*** Entries supplied

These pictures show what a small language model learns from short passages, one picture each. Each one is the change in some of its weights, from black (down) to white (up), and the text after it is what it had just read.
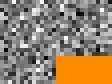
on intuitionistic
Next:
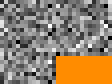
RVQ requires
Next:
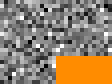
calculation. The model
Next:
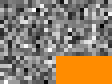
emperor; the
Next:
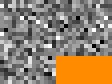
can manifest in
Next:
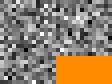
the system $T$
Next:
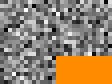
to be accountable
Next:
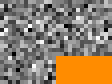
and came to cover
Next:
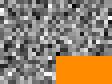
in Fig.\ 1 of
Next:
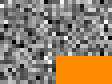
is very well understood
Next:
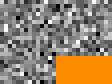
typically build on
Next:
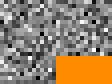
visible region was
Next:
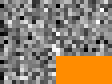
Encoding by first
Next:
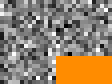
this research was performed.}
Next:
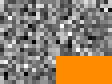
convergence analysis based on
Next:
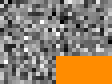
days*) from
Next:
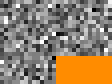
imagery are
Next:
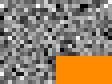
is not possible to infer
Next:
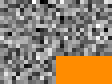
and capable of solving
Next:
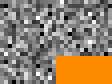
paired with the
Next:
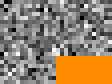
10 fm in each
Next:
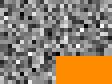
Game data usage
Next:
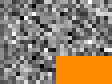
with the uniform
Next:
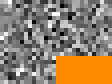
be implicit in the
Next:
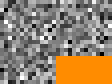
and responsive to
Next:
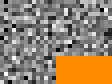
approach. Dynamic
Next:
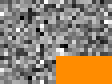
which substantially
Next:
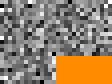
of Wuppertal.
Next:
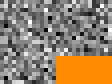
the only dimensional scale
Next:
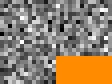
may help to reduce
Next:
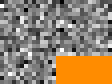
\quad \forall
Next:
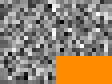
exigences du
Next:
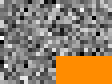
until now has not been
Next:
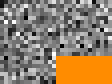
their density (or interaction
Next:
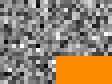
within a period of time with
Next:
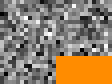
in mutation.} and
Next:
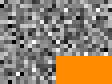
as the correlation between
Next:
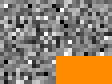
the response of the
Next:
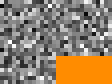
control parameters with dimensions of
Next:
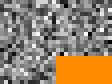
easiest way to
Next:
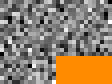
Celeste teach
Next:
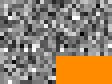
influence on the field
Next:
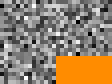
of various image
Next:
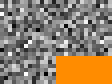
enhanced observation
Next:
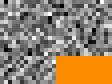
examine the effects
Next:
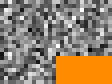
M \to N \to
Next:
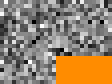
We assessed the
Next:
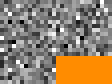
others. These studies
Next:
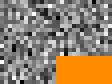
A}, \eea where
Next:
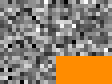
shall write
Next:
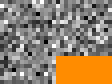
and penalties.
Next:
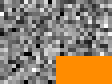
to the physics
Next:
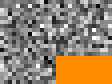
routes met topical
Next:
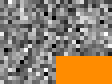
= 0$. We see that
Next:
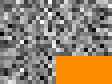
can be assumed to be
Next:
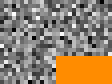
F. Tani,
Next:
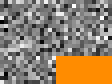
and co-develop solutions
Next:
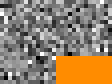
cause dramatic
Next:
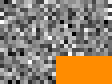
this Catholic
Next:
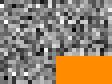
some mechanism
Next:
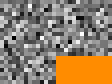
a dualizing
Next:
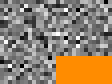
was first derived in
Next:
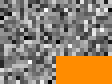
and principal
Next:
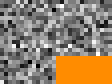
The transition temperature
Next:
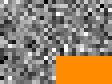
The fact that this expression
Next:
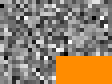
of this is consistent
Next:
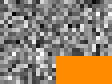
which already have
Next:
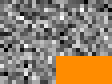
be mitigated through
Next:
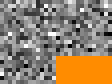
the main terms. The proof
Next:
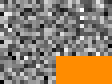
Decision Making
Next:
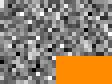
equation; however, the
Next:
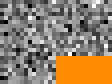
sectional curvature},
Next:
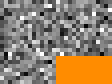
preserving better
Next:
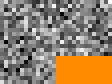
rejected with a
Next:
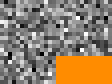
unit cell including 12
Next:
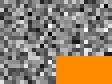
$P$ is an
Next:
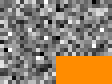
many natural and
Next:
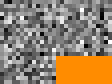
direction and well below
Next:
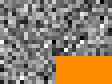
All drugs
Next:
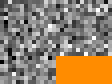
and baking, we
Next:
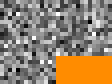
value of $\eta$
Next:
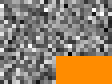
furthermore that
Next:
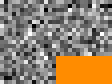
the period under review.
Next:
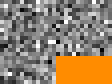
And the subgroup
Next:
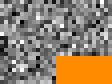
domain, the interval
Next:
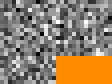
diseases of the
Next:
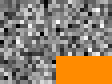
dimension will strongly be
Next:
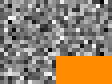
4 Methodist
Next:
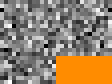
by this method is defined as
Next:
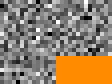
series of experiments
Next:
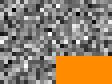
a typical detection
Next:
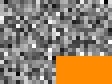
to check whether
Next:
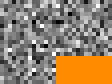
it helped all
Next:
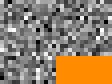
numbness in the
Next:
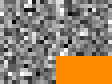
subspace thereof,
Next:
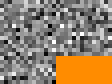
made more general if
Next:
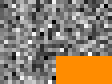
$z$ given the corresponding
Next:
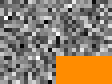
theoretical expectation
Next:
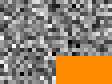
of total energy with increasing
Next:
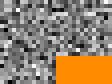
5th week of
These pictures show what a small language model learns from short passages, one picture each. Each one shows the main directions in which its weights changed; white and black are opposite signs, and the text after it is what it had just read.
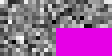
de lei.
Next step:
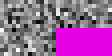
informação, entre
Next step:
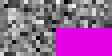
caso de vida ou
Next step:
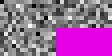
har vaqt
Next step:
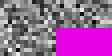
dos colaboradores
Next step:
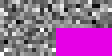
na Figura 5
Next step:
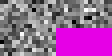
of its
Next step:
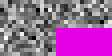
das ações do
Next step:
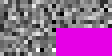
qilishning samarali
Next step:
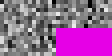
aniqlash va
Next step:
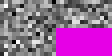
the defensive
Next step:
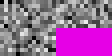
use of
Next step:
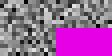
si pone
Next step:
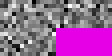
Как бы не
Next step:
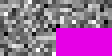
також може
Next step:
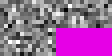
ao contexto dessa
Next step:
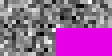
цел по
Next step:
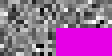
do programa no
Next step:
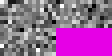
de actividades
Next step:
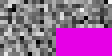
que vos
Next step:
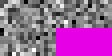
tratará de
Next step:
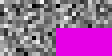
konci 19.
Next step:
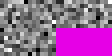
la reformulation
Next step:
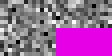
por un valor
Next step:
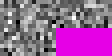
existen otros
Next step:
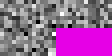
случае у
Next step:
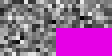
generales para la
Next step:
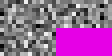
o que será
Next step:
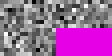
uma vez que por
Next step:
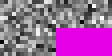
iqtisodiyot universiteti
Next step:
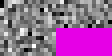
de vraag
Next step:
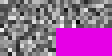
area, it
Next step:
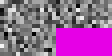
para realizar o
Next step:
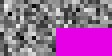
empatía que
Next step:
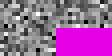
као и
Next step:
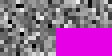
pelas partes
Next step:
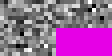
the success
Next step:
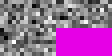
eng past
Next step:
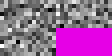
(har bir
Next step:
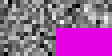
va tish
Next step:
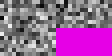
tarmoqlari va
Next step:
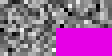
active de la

******

The entries above must be restated exactly in the answer, and the pictures left out.

These pictures show what a small language model learns from short passages, one picture each. Each one is the change in some of its weights, from black (down) to white (up), and the text after it is what it had just read.
on intuitionistic
Next:
RVQ requires
Next:
calculation. The model
Next:
emperor; the
Next:
can manifest in
Next:
the system $T$
Next:
to be accountable
Next:
and came to cover
Next:
in Fig.\ 1 of
Next:
is very well understood
Next:
typically build on
Next:
visible region was
Next:
Encoding by first
Next:
this research was performed.}
Next:
convergence analysis based on
Next:
days*) from
Next:
imagery are
Next:
is not possible to infer
Next:
and capable of solving
Next:
paired with the
Next:
10 fm in each
Next:
Game data usage
Next:
with the uniform
Next:
be implicit in the
Next:
and responsive to
Next:
approach. Dynamic
Next:
which substantially
Next:
of Wuppertal.
Next:
the only dimensional scale
Next:
may help to reduce
Next:
\quad \forall
Next:
exigences du
Next:
until now has not been
Next:
their density (or interaction
Next:
within a period of time with
Next:
in mutation.} and
Next:
as the correlation between
Next:
the response of the
Next:
control parameters with dimensions of
Next:
easiest way to
Next:
Celeste teach
Next:
influence on the field
Next:
of various image
Next:
enhanced observation
Next:
examine the effects
Next:
M \to N \to
Next:
We assessed the
Next:
others. These studies
Next:
A}, \eea where
Next:
shall write
Next:
and penalties.
Next:
to the physics
Next:
routes met topical
Next:
= 0$. We see that
Next:
can be assumed to be
Next:
F. Tani,
Next:
and co-develop solutions
Next:
cause dramatic
Next:
this Catholic
Next:
some mechanism
Next:
a dualizing
Next:
was first derived in
Next:
and principal
Next:
The transition temperature
Next:
The fact that this expression
Next:
of this is consistent
Next:
which already have
Next:
be mitigated through
Next:
the main terms. The proof
Next:
Decision Making
Next:
equation; however, the
Next:
sectional curvature},
Next:
preserving better
Next:
rejected with a
Next:
unit cell including 12
Next:
$P$ is an
Next:
many natural and
Next:
direction and well below
Next:
All drugs
Next:
and baking, we
Next:
value of $\eta$
Next:
furthermore that
Next:
the period under review.
Next:
And the subgroup
Next:
domain, the interval
Next:
diseases of the
Next:
dimension will strongly be
Next:
4 Methodist
Next:
by this method is defined as
Next:
series of experiments
Next:
a typical detection
Next:
to check whether
Next:
it helped all
Next:
numbness in the
Next:
subspace thereof,
Next:
made more general if
Next:
$z$ given the corresponding
Next:
theoretical expectation
Next:
of total energy with increasing
Next:
5th week of
These pictures show what a small language model learns from short passages, one picture each. Each one shows the main directions in which its weights changed; white and black are opposite signs, and the text after it is what it had just read.
de lei.
Next step:
informação, entre
Next step:
caso de vida ou
Next step:
har vaqt
Next step:
dos colaboradores
Next step:
na Figura 5
Next step:
of its
Next step:
das ações do
Next step:
qilishning samarali
Next step:
aniqlash va
Next step:
the defensive
Next step:
use of
Next step:
si pone
Next step:
Как бы не
Next step:
також може
Next step:
ao contexto dessa
Next step:
цел по
Next step:
do programa no
Next step:
de actividades
Next step:
que vos
Next step:
tratará de
Next step:
konci 19.
Next step:
la reformulation
Next step:
por un valor
Next step:
existen otros
Next step:
случае у
Next step:
generales para la
Next step:
o que será
Next step:
uma vez que por
Next step:
iqtisodiyot universiteti
Next step:
de vraag
Next step:
area, it
Next step:
para realizar o
Next step:
empatía que
Next step:
као и
Next step:
pelas partes
Next step:
the success
Next step:
eng past
Next step:
(har bir
Next step:
va tish
Next step:
tarmoqlari va
Next step:
active de la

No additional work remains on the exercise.